Citrus-Broiled Speckled Trout Recipe
The town of Apalachicola lies where the fertile waters of the river pour into the bay. One of the oldest towns in Florida, it has been home to timber booms, cotton booms and oyster and sponge exports. But there has always been fishing.
One of our favorite ways to eat speckled trout is to broil them under sliced citrus. It only takes a few minutes and the results are both delicious and striking on the table. Head on or off, your choice, but the best part of just about any sizable fish is the tiny morsel found in the cheeks.

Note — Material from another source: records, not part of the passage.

Every row gives one point. Each table stands for the endless flat space through its points: a line for two points, a plane for three, and so on. The two share one point or none. Which?
In the rows, 128 means zero.

First:
[[143 156 148 151]
 [131 148 148 145]]
Second (2 x 4):
[[135 144 136 162]
 [139 160 160 134]]
They share: [137 152 148 148]

First:
[[117 105 165 136 112 160 157 155 115]
 [114 111 159 137 114 153 151 154 115]]
Second (2 x 9):
[[105 120 160 134 110 140 140 158 114]
 [117 114 146 142 122 152 150 148 116]]
They share: [111 117 153 138 116 146 145 153 115]

First (2 x 12):
[[147 130 127 117 124 127 141 157 129 147 100 138]
 [139 128 121 109 122 137 127 163 121 157  88 150]]
Second:
[[144 142 125 125 119 129 140 160 125 140 109 140]
 [132 156 123 137 113 141 126 164 117 148 117 148]]
They share: no point

First:
[[147 125 122 136 110 152 119 148 151 111 103 135 108 157 100 109 122 129
  146 127]
 [150 131 127 129 114 157 117 144 152 108  98 138 115 161 100 104 115 128
  149 129]]
Second:
[[132 140 123 158 121 135 112 146 162  93 114 144 113 153 118 132 147 145
  146 137]
 [140 126 119 148 111 143 118 150 154 107 110 136 105 153 106 120 135 135
  144 129]]
They share: [144 119 117 143 106 147 121 152 150 114 108 132 101 153 100 114 129 130
 143 125]

First:
[[123  91 128 139 113 150 145 111 162 108 143  97 128 136 109 119 103 136
  132 164  98 130 134 118]
 [147 119 136 143 109 126 121 103 142 112 123 117 104 144 117 147 127 116
  104 140 118 154 110 102]]
Second (2 x 24):
[[133 107 134 148 111 132 127 103 154 107 135 113 120 138 112 135 122 129
  121 153 106 144 118 117]
 [139 101 128 127 111 150 145 115 148 116 129  95 108 144 115 129 101 120
  112 150 112 138 130  96]]
They share: [135 105 132 141 111 138 133 107 152 110 133 107 116 140 113 133 115 126
 118 152 108 142 122 110]

First (2 x 24):
[[120 130 145  97 112 128  95 129 134 108 127 109 160 119 100 150 164 121
  141 103 117 155 127 148]
 [104 106 137 109 120 128 123 129 114 136 119 129 136 143 128 150 140 113
  137 127 137 135 107 156]]
Second:
[[110 116 136 102 117 129 110 135 126 127 116 125 146 140 116 154 141 122
  131 118 138 141 109 151]
 [112 120 133  98 116 130 104 141 133 125 111 126 150 143 111 158 136 129
  124 115 144 142 106 148]]
They share: [108 112 139 106 118 128 116 129 119 129 121 124 142 137 121 150 146 115
 138 121 132 140 112 154]

First, 3 rows:
[[131 158 108 130 136 117 139 112 144 153 134 101 160 122 162 119 110 139
  137 164 126 146 127 142]
 [119 155 118 132 147 106 132 124 148 153 129  98 167 127 165 114 110 150
  123 154 117 161 123 131]
 [146 149 103 132 120 124 153 100 139 147 141 113 152 130 153 132 116 123
  150 166 126 131 129 155]]
Second:
[[143 145 120 137 129 121 149 103 138 150 143 111 159 136 151 137 124 128
  143 147 113 144 125 154]
 [139 155 126 145 143 147 129 101 140 164 165  87 153 128 137 153 130 140
  147 131 123 142 137 150]
 [144 129 107 128 110  88 173 110 139 129 117 141 162 150 165 118 114 115
  136 170 104 143 113 153]]
They share: [140 139 113 136 124 114 153 108 141 143 139 117 156 142 151 134 120 127
 140 154 114 141 125 149]

First (3 x 24):
[[146  98 111 160  91 130 110 157 141 117  97 157  77 163 125 139 102  94
   95 111 125 118 185 121]
 [146 106  85 130 115 122 118 137 127 125 103 129 121 113 141 131 128 142
  111  85  97 118 133 139]
 [154  98  84 131 115 126 114 135 124 117 102 131 107 124 137 131 129 130
   99  84 103 126 151 140]]
Second (3 x 24):
[[139 114 107 153  92 129 115 153 132 123 102 149  96 136 144 134 107 127
  114 112 104 105 143 121]
 [151 106 107 133 120 109 107 177 108 115  86 133  84 128 144 106 131 111
  126  84 128 117 167  97]
 [147 114 113 133 118 117 105 189  96 111  82 135  70 128 158  98 139 107
  140  80 136 111 157  85]]
They share: no point

First:
[[104 160 144 147 150 112 147 150  99 114 102 102 104 101 128 113 148 110
  136 154 140 134 161 139]
 [104 125 109 137 115 142 167 135 129 134 127 132 104 106 143  93 133 115
  101 139 160 144 141 149]]
Second (3 x 24):
[[102 146 124 129 132 136 155 128 107 112 116 108 110  93 124  97 144  90
  120 144 156 120 163 135]
 [ 92 146 139 129 167 116 125 148  97 117 101  93  95 118 154 117 154 110
   95 174 121 130 133 150]
 [ 98 146 139 143 157 112 137 156 105 125 103 105  95 118 152 117 148 124
  107 166 127 144 135 152]]
They share: [104 146 130 143 136 124 155 144 111 122 112 114 104 103 134 105 142 112
 122 148 148 138 153 143]

First (3 x 24):
[[152 162 102  93 121 136 144 143 141 126 131 105 155 130 144 152 115 114
  125 132 138 121 150 128]
 [145 139 118 108 107 115 157 163 111 102  89 142 132 135 107 158  95 153
  110  88 113 163 167 103]
 [147 162  97 107 111 144 127 131 113  99 124 138 155 127 111 153 104 132
  111 117 130 151 126 143]]
Second, 2 rows:
[[164 158  99 104 108 126 141 144 106 111 111 142 136 146  97 137  82 131
  115 120 111 153 133 119]
 [158 153 101 104 107 128 143 143 112 110 111 135 142 141 104 144  89 135
  115 113 116 151 138 118]]
They share: no point

First, 3 rows:
[[152  98 101  93 122 111 109 133 167 140  80 109 158 120 108 134 113  82
  143 166 132 149  92 134]
 [167 107  80 114 119 117 121 139 149 155  95 100 143 123 126 122 119  94
  134 160 126 128  95 134]
 [166 116  87 151  96 103 117 165 135 170 138 111 108 118 152  90 117 134
  149 134 108 103 126 126]]
Second, 2 rows:
[[145 109 101 136 114 106 113 144 164 161 114 129 118 105 126 103 103 119
  150 149 129 121 108 138]
 [150 108 101 131 109 104 111 149 158 158 115 122 123 111 129 105 108 117
  151 147 123 123 112 133]]
They share: [155 107 101 126 104 102 109 154 152 155 116 115 128 117 132 107 113 115
 152 145 117 125 116 128]

First (3 x 24):
[[135 100 124 145 124 104 135 112 118 111 141 125  94  92 124 132 146 165
  101 138 131 124 110 116]
 [119 128 136 121 108 128 151 124 106 127 169 117  90 108 144 136 170 137
   73 162 143 144 134 112]
 [119  88 126 131 138 113 166 144  96 127 124 152 120 103 154 136 140 152
  138 137 113  94 104 142]]
Second:
[[144 116 126 128 135 131 144 147  95 111 133 124 122 118 164 138 139 129
   95 129 143 118 136 108]
 [138 111 128 129 130 125 147 140  98 114 136 128 117 113 158 135 142 136
  100 136 138 119 129 115]]
They share: no point

First (3 x 24):
[[149 105 108 136 145 104 103 131 121 152 148 129 168 145 151 127 114  92
  127  93 114 122 123 137]
 [146 100 102 142 138 116 107 135 119 146 136 128 170 148 149 125 118  94
  126  83 115 111 125 137]
 [137 117 120 132 149  76 103 103 137 160 168 121 144 149 143 147 118 100
  135 121 122 142 131 133]]
Second (3 x 24):
[[125  87 111 143 131  84  86 114 138 135 128 121 152 150 138 126 131  90
  147  92 123  99 144 149]
 [127 117  97 133 135 106 134 100 122 153 154 117 154 156 144 166 127 106
  127  98 115 149 130 119]
 [112  90  92 153 116 106 104 117 132 128 135 125 150 155 165 141 113 107
  156  75 109 115 114 146]]
They share: no point

First, 2 rows:
[[116 119 123 135 140 110 111 141 113 115 115 121 134 105 128 118 116 143
  106 109 117 120 112 142]
 [122 112 123 137 137 115 110 144 110 111 121 124 138 110 135 118 119 143
  104 115 118 115 107 147]]
Second:
[[112  86 135 161 132 100  92 129  87 121 134 115 119 138 134 130 118 141
   85 112 125 104  85 139]
 [116  92 107 133 130 110 120 141 107 125 146 123 141 116 136 132 124 129
   93  98 141  98  83 141]
 [122  98 125 145 133 113 105 141 101 113 131 123 135 122 139 123 121 141
   96 116 123 107  95 147]]
They share: [128 105 123 139 134 120 109 147 107 107 127 127 142 115 142 118 122 143
 102 121 119 110 102 152]

First:
[[144 137 143 105 114 125 147  95 116 144 128 154 121 151 107 136 102 125
  143 123 147  91 151 150]
 [129 125 140 123 123 143 147 116 137 156 134 139 109 157 116 133 102 131
  155 114 132 109 136 144]]
Second:
[[128 113 146 123 119 119 154 110 133 143 145 150 122 152 100 144  87 141
  164 115 129 100 133 144]
 [148 141 146 107 111 143 154 122 129 163 133 134 110 148 124 136 107 125
  140 111 153  92 141 152]
 [130 131 136 119 125 143 140 102 129 151 125 146 110 160 114 128 107 125
  150 121 133 110 145 144]]
They share: [134 129 141 117 120 137 147 109 130 152 132 144 113 155 113 134 102 129
 151 117 137 103 141 146]

First (4 x 24):
[[151  83 135 112 111 100 148 136 130 168 135 121 153 140 118 135 108  98
  111 126 129 140 120 101]
 [153 123 111 107 112 135 173 172 153 154 115 132 159 103  85 140  95  89
   93  97 131 155 133 145]
 [146  92 124 119 116 120 139 148 135 154 145 140 143 112 102 132 107 112
  115 122 131 126 115 116]
 [141  67 119 115 112  99 123 130 131 168 159 134 149 123 103 144 111 123
  111 135 129 119  99  91]]
Second (4 x 24):
[[185 108 147 102 125 128 153 152 153 161 118 139 153 136  92 109  93  90
   93 101 150 131 150 131]
 [115  96 105 130 105 118 151 156 123 147 148 131 141  94 114 153 115 112
  129 129 112 143  98 117]
 [117 119 113 124 123 120 163 158 109 145 149 152 122 101 103 143 109 120
  127 134 125 131 109 110]
 [150 133 142 132 125 123 168 162 128 166 138 154 118 126  82 119 108 115
  113 126 140 101 145 111]]
They share: [150 102 126 116 115 123 152 154 138 154 133 135 147 115 103 131 104 101
 111 115 131 137 124 124]

First, 3 rows:
[[159 112 125 126 168 138 126  85  99 137 114 105 103 114 160 157  84  98
  130 128 139 112 145 132]
 [155 158 105 110 142 122 154 115 155 103 126 165 147 120 104 143 124  96
  156 142  93  86 141 136]
 [154 152 100 101 143 133 151 110 154 112 124 165 143 129 105 147 119 103
  145 138  94  92 135 127]]
Second, 2 rows:
[[177 158 122 121 150 124 153 111 145 124 102 153 112 111 117 158 107  99
  127 154 111  96 128 117]
 [165 146 114 117 150 130 143 101 135 124 116 147 122 117 121 152 107  99
  133 142 113  96 138 123]]
They share: no point

First:
[[175 150 154 144 138 107 170 139 112 134 104 130 132 130 106 131 168 135
  160 157 135 139 120 155]
 [146 131 157 130 114 134 151 151 143 107 143 142 136 112 139 161 128 163
  131 154 125 148 145 154]
 [140 134 177 108 102 114 158 137 163 136 123 115 129 127 104 157 177 150
  121 144 129 180 154 165]
 [141 144 141 128 111 108 158 137 106 165  82 102 150 142 118 125 156 116
  132 155 133 142 142 148]]
Second, 2 rows:
[[149 136 155 137 117 124 149 146 128 137 115 125 138 122 119 140 149 132
  131 149 132 152 136 148]
 [150 133 152 143 123 126 142 144 122 140 120 129 140 117 117 137 148 128
  131 150 131 158 133 147]]
They share: no point

First (3 x 24):
[[125 129 151 122 169 173 138 115 152 101 137 116 129 152 140 137 137 125
   90 126 127 147 136 125]
 [139 157 164  92 157 145 109 102 164 114 144 154 144 130 168 131 101 137
  125 130 117 118 137 146]
 [145 158 146 109 144 144 117  98 155 118 147 153 130 141 147 130 106 150
  118 116 130 137 139 144]]
Second:
[[123 165 120 105 156 133 125  90 152 110 132 135 120 139 144 128  92 125
  117 118 127 119 129 128]
 [131 145 144 133 148 157 125 110 136  94 116 111 148 131 140 124 116 153
  105  98 103 135 137 156]
 [149 132 178 112 134 183 113 131 144 118 140 133 155 137 155 131 142 160
  102 121 117 159 139 163]]
They share: no point

First (2 x 24):
[[135 150 124 145 109 155 118 151 127 129 115 127 116 151 141 134 143 137
  118 144 108  95 122 114]
 [127 138 104 133 101 127 110 155 143 149 119 151 124 123 153 154 151 129
  146 156  92 119 134 130]]
Second (4 x 24):
[[145 159 140 152 112 140 124 174 146 127 124 122 114 140 152 152 144 143
  105 146 107 123 110 110]
 [148 178 136 161  96 151 138 165 147 113 137 120 120 139 148 163 132 151
  100 136 107 114 116  91]
 [141 120 125 140 135 134  94 169 133 152  97 131 116 150 137 132 159 131
  129 168  92 118 102 142]
 [154 164 132 163 108 149 126 167 145 121 127 120 124 145 136 161 136 151
  106 148  95 116 104 101]]
They share: [133 147 119 142 107 148 116 152 131 134 116 133 118 144 144 139 145 135
 125 147 104 101 125 118]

2 speckled trout, 2-3 pounds each
1 large orange, thinly sliced
2 lemons, thinly sliced
2 limes, thinly sliced
1 stick of butter, cut into slices
2 tablespoons of your favorite fish seasoning, we used Chef Paul Prudhomme's Blackened Redfish Magic Seasoning
1/2 cup white wine
To prep the trout, first scale the fish. Working from the belly, filet along both sides of the backbone from the fish's head down to the tail. Sever the backbone right behind the fish's head and lift it free from the body. This should allow the fish to butterfly open like a book.
Thinly slice the citrus and layer the slices evenly over the fish, mixing the different fruits as you go. Slide the pan into the center of the oven. Broil for 15 minutes or until the flesh is easily flaked with a fork.
Serve the trout alongside cheese grits and garlic bread. Garnish with the roasted citrus slices.